Le pain nouveau : Que retrouve-t-on dans la corbeille à pain en 2017 ?

5 septembre 2017 - Par Véronique Harvey

EN RESTAURATION, LE PAIN SERT D’INTRODUCTION. IL S’AGIT EN FAIT DU PREMIER ALIMENT À PARTIR DUQUEL LES CLIENTS JUGENT UN ÉTABLISSEMENT. IL EST DONC IMPORTANT DE FAIRE UNE BONNE PREMIÈRE IMPRESSION ET DE SERVIR UN PAIN À L’IMAGE DE SA CUISINE. QUAND VIENT LE TEMPS DE CHOISIR LEUR PAIN, LES RESTAURATEURS ONT TROIS OPTIONS. SOIT ILS SE LANCENT DANS LA FABRICATION MAISON, SOIT ILS TRAVAILLENT DE CONCERT AVEC UN BOULANGER, SOIT ILS OPTENT POUR UN FORMAT PRÉCUIT SURGELÉ. DANS TOUS LES CAS, ON RETROUVE UNE FOULE D’AVANTAGES. D’AILLEURS, MÊME LE PETIT PAIN EMBALLÉ INDIVIDUELLEMENT A LES SIENS, LE PRINCIPAL ÉTANT DE POUVOIR ÊTRE « DONNÉ AU SUIVANT » – SI L’EMBALLAGE N’A PAS ÉTÉ OUVERT, ÉVIDEMMENT ! ON ENREGISTRE AINSI MOINS DE PERTES



L’avenue du pain maison
Même si elle permet d’offrir un produit unique, personnalisé et malléable, rares sont les restaurateurs qui se lancent dans la production de pain maison. Pourquoi ? Parce que ça nécessite une grande maîtrise des techniques boulangères, ou encore d’avoir un boulanger sur place.
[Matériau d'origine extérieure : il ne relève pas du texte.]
Below is a small trained network, with its code and all its weights. Each question gives an input and a target symbol and asks what happens when units are switched off, that is, made to give their printed mean instead of their output.

import numpy as np


def w(rows, s, z=0):
    codes = np.array(rows[::2]) - 128.0
    scale = np.full(codes.shape[1], s)
    scale[-1] = z or s
    return codes * scale


def f(y):
    return np.maximum(y, 0)


def softmax(a):
    e = np.exp(a - a.max(-1, keepdims=True))
    return e / e.sum(-1, keepdims=True)


def log_softmax(a):
    a = a - a.max(-1, keepdims=True)
    return a - np.log(np.exp(a).sum(-1, keepdims=True))


def net(x, mask):
    ids = ['βδεθλξσφψω'.index(c) for c in x.split()]
    T = len(ids)
    res = E[ids] + P[:T]
    r = res
    for j in range(2):
        rows = slice(2 * j, 2 * j + 2)
        q, k, v = (r @ M[0][rows].T for M in (Q, K, V))
        z = softmax(np.where(np.tri(T) > 0, q @ k.T / 2**0.5, -1e9)) @ v
        o = O[0][rows]
        res = res + np.where(mask[j], z, o[:, -1]) @ o[:, :-1]
    y = f(res @ A[0][:, :-1].T + A[0][:, -1])
    res = res + np.where(mask[2:6], y, B[0][:, -1]) @ B[0][:, :-1]
    return log_softmax(res[-1] @ U[:, :-1].T + U[:, -1])


Q, K, V, O, A, B = {}, {}, {}, {}, {}, {}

Cuisinier est un métier, pâtissier est un métier, et boulanger en est un autre. Chacun a son importance en cuisine, et ceux qui essaient de tout faire eux-mêmes, d’être des généralistes, finissent souvent par passer à côté et manquer leur coup.

Mais ceux qui osent et qui réussissent à offrir un produit de qualité peuvent laisser aller leur créativité et offrir des pains de fantaisie, en fonction des ingrédients de la saison et des plats servis.

Le pain de boulanger
Parce que les restaurateurs ont de moins en moins d’espace dans le congélateur, plusieurs se tournent vers le pain frais. En fait, le travail avec un boulanger local qui effectue la livraison chaque matin libère de l’espace en cuisine. On peut ainsi servir un produit frais sans s’encombrer.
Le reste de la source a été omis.